每个监控可接受 1 到 50 个目标。retentionDays 的默认值为 30,最大可设置为 365。
目标的抓取选项会传递到底层抓取任务。由监控触发的抓取默认将 maxAge 设为 0,因此除非你显式设置其他 maxAge,否则每次检查都会执行一次新的抓取。
{
"type": "scrape",
"urls": ["https://example.com/pricing"],
"scrapeOptions": {
"formats": ["markdown"],
"maxAge": 0
}
}
对于爬取目标,使用 crawlOptions 控制爬取行为,并使用 scrapeOptions 控制每个页面的抓取:
{
"type": "crawl",
"url": "https://example.com/docs",
"crawlOptions": {
"limit": 100,
"includePaths": ["/docs"]
},
"scrapeOptions": {
"formats": ["markdown"]
}
}
默认情况下,Firecrawl 会比较每个页面的 markdown 差异,并报告 same、changed、new、removed 或 error。如果你想检测特定结构化字段 (如价格、标题、库存状态标记、列表中的条目等) 的变化,请在目标的 scrapeOptions 中添加 changeTracking 格式,并设置 modes: ["json"],以启用 JSON 模式的变更追踪。
当 scrapeOptions.formats 仅为 ["markdown"] 时,检查 响应中的每个已变更页面都会附带统一文本 diff,以及一个 parseDiff 风格的 AST:
{
"diff": {
"text": "--- previous\n+++ current\n@@ -1,3 +1,3 @@\n # Pricing\n-Starter — $19/mo\n+Starter — $24/mo\n",
"json": {
"files": [
{
"from": "previous",
"to": "current",
"chunks": [
{
"content": "@@ -1,3 +1,3 @@",
"changes": []
}
]
}
]
}
}
}
传入 changeTracking 格式并设置 modes: ["json"],同时提供一个 JSON schema (或用于描述你关注字段的 prompt) 。

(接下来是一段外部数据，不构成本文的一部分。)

These are the activations of a small neural network, seen along a few directions. Each row is one input.
Each table varies a few parts of the input and shows all the possible inputs, shuffled.
A made-up example of a description, with smaller parts first: line(4) and (point or ring(9) or (values(3) and ring(8))).
Shared parts are said once, and a part with two or three values counts as separate values.

Other details of the inputs shift rows strongly along two fixed directions, in all tables alike. That doesn't count.

A family of inputs:
R1: [ -3  11 -29 -26  30  -4 -30  30   1 -57  54 -12  11]
R2: [ 12 -41  15  25   3 -37  34 -12  13   8 -71  47 -20]
R3: [-55   3  34  49 -31  53 -59  38 -41  -5  42   8  39]
R4: [ 43  85  -8 -36   5 -43  38 -39 -12 -34   8 -15 -60]
R5: [-46 -20  18  -8  16 -36  31 -18  17 -13 -50   7 -23]
R6: [  3  79  -7   5  -5  11 -25 -32   1 -10  36 -30   6]
R7: [ 46 -26  12 -44 -17  23  41 -21 -42   0   7  15 -47]
R8: [ 16 -55 -16 -25  32 -42  73 -48  54  57 -93   0 -41]
R9: [-52  87   4 -29 -41 -41   1 -26  24 -12  17 -13 -54]
R10: [-48  96  -9  -5 -16 -12 -37 -56  35 -23  33 -46  -4]
R11: [-21 -67  34  12 -27  59  -7 -43 -11  79 -15  16  36]
R12: [ 14 -58 -44   1  30  18  -6  44  11 -23  36   3  47]
R13: [ 46  79 -35 -39  37 -36  21  -2  39  -7  -7 -34 -65]
R14: [ 44  56 -31 -22  35  -8  23  26   3 -34  22 -24  -8]
R15: [-26 -78  11  13  24  14  15 -37  11  50 -69  -5  37]
R16: [ -9 -29   7 -15 -27  -9  32 -68  15  84 -56  -3 -19]
R17: [  4 -12  30  34 -27  50 -80  47   1  13  68   6  48]
R18: [-30  -9  14  27  -5 -46  26 -24  -9 -10 -52  12 -32]
R19: [ 30   6 -17 -45 -28  -1  37 -23 -29   2   1  -6 -30]
R20: [ 55 -71  31  -9  -6  30  48 -43 -29  98 -49  38 -29]
R21: [  7  49  -6  10 -27  51 -28  14 -45   7  64 -19  59]
R22: [-50 -85  -1  34   8  15  21  14  19  17 -41  17  60]
R23: [-24 -58  18  21  32 -41  28   7 -17  -1 -86  14 -24]
R24: [-50 -62  -7  70  17  30 -21  60  -8  -5 -19   2  81]
R25: [-30 -70  20  41 -26  -4  21  -1 -32  55 -61  24  11]
R26: [ 18  58 -24 -55  26 -20   9   4 -12 -78  18 -36 -45]
R27: [-82  67   8  20 -32  -2 -40 -19  14 -54  41 -21  22]
R28: [ 33  48  -5 -59  -7 -13  -5  -1  -1 -34  80   8 -77]
R29: [ 11  27  -4  -4  32  12 -14  -4  -5   4  -4 -24  10]
R30: [ 42 -64  32  10 -13  68  21  -3 -67  51   7  33  39]
R31: [  0  61  -1  11 -32  -5 -75  35  25  -5  63 -28  12]
R32: [ -3  36 -20  -9 -18  23 -17 -12 -30 -63  45 -28  22]
R33: [-12 -49  38  50 -21  65 -40  45 -21  24  15  53  59]
R34: [ 16  31   1  -9  30 -47 -36  33  41 -34   7 -20 -25]
R35: [ 49 -80 -16 -46  -7 -42  70 -36  -9  51 -35  40 -55]
R36: [ -6  66 -11  10 -29  48 -51  -1 -15  33  54 -30  42]
R37: [-38   0   6  49  22  31 -63  69   2 -38  10  11  76]
R38: [-12 -82 -14  33  -8  44 -20   1 -25  -8  41  19  87]
R39: [-33  60  35 -31 -31 -20  10 -26  14 -15  21   7 -78]
R40: [ 25  48   3  -2  -2 -63 -15  -8  46 -28   9 -14 -51]
R41: [-15 -58 -11  63  24  37 -26  77  20  -3 -14  28  91]
R42: [  4   5 -21  36  21   8 -63  74  50 -25  47 -24  58]
R43: [ 19  16   7 -14 -15 -50  30   0  19  26 -47  38 -59]
R44: [ 65 -78 -32 -45  34 -29  98 -11  -1   1 -72  11 -46]
R45: [ 45  75  -8 -50  41 -42  31  -4 -12 -44  -3 -24 -61]
Each input here is: line(5) and ring(9).
- Changing only the line(5) part turns R25 into R18. The same change can be made to R16. Which row results? => R10
- Changing only the line(5) part turns R17 into R40. The same change can be made to R7. Which row results? => R32
- Which other rows does R35 become when the line(5) part takes its other values? List them by row number. => R1, R12, R28, R38

A family of inputs:
R46: [-14  26 -12   2   6  29 -21  12 -19 -37  37 -21  34]
R47: [-40  45   8  26 -16  37 -63  42 -19 -43  65 -10  42]
R48: [ 23  20  -7 -25   4 -26  13   2   5 -23  12   3 -42]
R49: [ -7  19 -10 -20   2 -26  18 -26  11 -12 -11 -13 -27]
R50: [ 16  36   8  -7   6 -32  -2  13  17  -4  -9   3 -46]
R51: [ -3  19 -14 -19   6 -27  13 -20  26   0 -11 -16 -26]
R52: [ 16  12 -14 -27  13 -20  21 -15   6 -19  -1 -10 -28]
R53: [ 10  29 -14   1  18  10 -15  13   5 -13  14 -22  18]
R54: [-22  10  10   5  -6  -7   4  -5  -6 -11  -9   5  -9]
R55: [-31  54  -3   6  -9  -1 -42  14  27 -22  38 -17   6]
R56: [-16 -39  10  31 -10  28 -34  29   2  15  16  14  46]
R57: [ 34 -53   3  12  14   3  21  13  -6  30 -34  21  10]
R58: [  4 -44  -2  15  12   0  23 -14   1  36 -51   2  21]
R59: [ 21  16  -2 -21   6 -19  22   4 -11 -23   1   7 -39]
R60: [ -1 -38  -5  25  -3  40 -31  34  -4   6  30   6  61]
R61: [ 30 -31  29 -18 -51  47  24 -63 -49  86   1  19  -7]
R62: [-10  35  -8 -21   4 -24  22 -23  -2 -22 -12 -15 -32]
R63: [-12 -56  14  14  -6  -5  20 -15  -1  25 -38  24   6]
R64: [  3 -63  17  11  -5  -4  16   1  -8  22 -28  31  -2]
R65: [-20 -20  11  38  -1  20 -21  14   2  21 -14   6  45]
R66: [ 20  24 -19 -30  17 -23  13  -9  23 -12   4 -16 -31]
- Describe the family of inputs behind these rows. => point or (line(4) and ring(5))
- Which other rows does R65 become when the line(4) part takes its other values? List them by row number. => R54, R55, R63

A family of inputs:
R67: [ 17 -22   2  -2   4  -2  19  -9  -3  22 -23   7  -5]
R68: [  3 -34  10   1  -6  -9  18 -11   0  22 -25  18 -12]
R69: [ -4  95  -8 -31   0 -31  -7  -8  13 -42  28 -26 -54]
R70: [ 23 -26   4 -14   3 -15  28  -9  -1  13 -20  16 -29]
R71: [ -8  -2  -6  14  -5  35 -31  16  -6  -2  35 -10  46]
R72: [ 15 -25   7   0   1  -4  19  -4  -8  17 -21  15 -10]
R73: [-15  -4  -1  20  -5  35 -24  13 -19  -6  23  -6  48]
R74: [  0  94  -3 -28  -3 -33 -13   0  17 -37  30 -19 -59]
R75: [  9 -20   5   0   2  -4  17 -13   0  25 -27   7  -6]
R76: [-31  -9 -12  37  20  15 -40  49  13 -34  16 -10  62]
R77: [-27   6  -1  23 -12  34 -40  12  -1   0  33 -11  51]
R78: [ 19 -26  -2 -17   5 -13  33 -17  -4   9 -23   9 -24]
R79: [ -3 -27   4  -3  -3  -7  21 -18  -2  14 -24   9  -8]
- Describe the family of inputs behind these rows. => point or (values(3) and line(4))
- Which other rows does R69 become when the values(3) part takes its other values? List them by row number. => R74, R75
- Which other rows does R79 become when the values(3) part takes its other values? List them by row number. => R68, R77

Firecrawl 会在每次检查时提取该 JSON,并输出一个按字段区分的差异,以字段路径作为键;此外还会附带一个包含当前完整提取结果的 snapshot.json,这样消费方就无需重新获取底层 抓取 结果。
from firecrawl import Firecrawl
from pydantic import BaseModel
from typing import List
firecrawl = Firecrawl(api_key="fc-YOUR-API-KEY")
class Plan(BaseModel):
name: str
price: str
features: List[str]
class Pricing(BaseModel):
plans: List[Plan]
monitor = firecrawl.create_monitor(
name="Pricing monitor",
schedule={"text": "hourly", "timezone": "UTC"},
goal="Notify me when a pricing tier, price, or headline feature changes",
targets=[
{
"type": "scrape",
"urls": ["https://example.com/pricing"],
"scrapeOptions": {
"formats": [
{
"type": "changeTracking",
"modes": ["json"],
"prompt": "Extract pricing tiers and headline features for each plan.",
"schema": Pricing.model_json_schema(),
}
]
},
}
],
notification={
"email": {
"enabled": True,
"recipients": ["alerts@example.com"],
"includeDiffs": True,
}
},
)
print(monitor.id)
diff 载荷 如下所示——键是提取结果中的 JSON 路径,每个值都是一个 {previous, current} 对:
{
"diff": {
"json": {
"plans[0].price": {
"previous": "$19/mo",
"current": "$24/mo"
},
"plans[1].features[2]": {
"previous": "10 GB storage",
"current": "25 GB storage"
}
}
},
"snapshot": {
"json": {
"plans": [
{
"name": "Starter",
"price": "$24/mo",
"features": ["Up to 3 users", "Basic analytics", "Email support"]
},
{
"name": "Pro",
"price": "$49/mo",
"features": ["Unlimited users", "Advanced analytics", "25 GB storage"]
}
]
}
}
}
即使被跟踪的字段都没有变化,但周围的 markdown 发生了变化,JSON 模式监控器仍会报告 same,除非你同时启用 git-diff (请参见下方的混合模式) 。该 diff 只关注 schema 中定义的字段。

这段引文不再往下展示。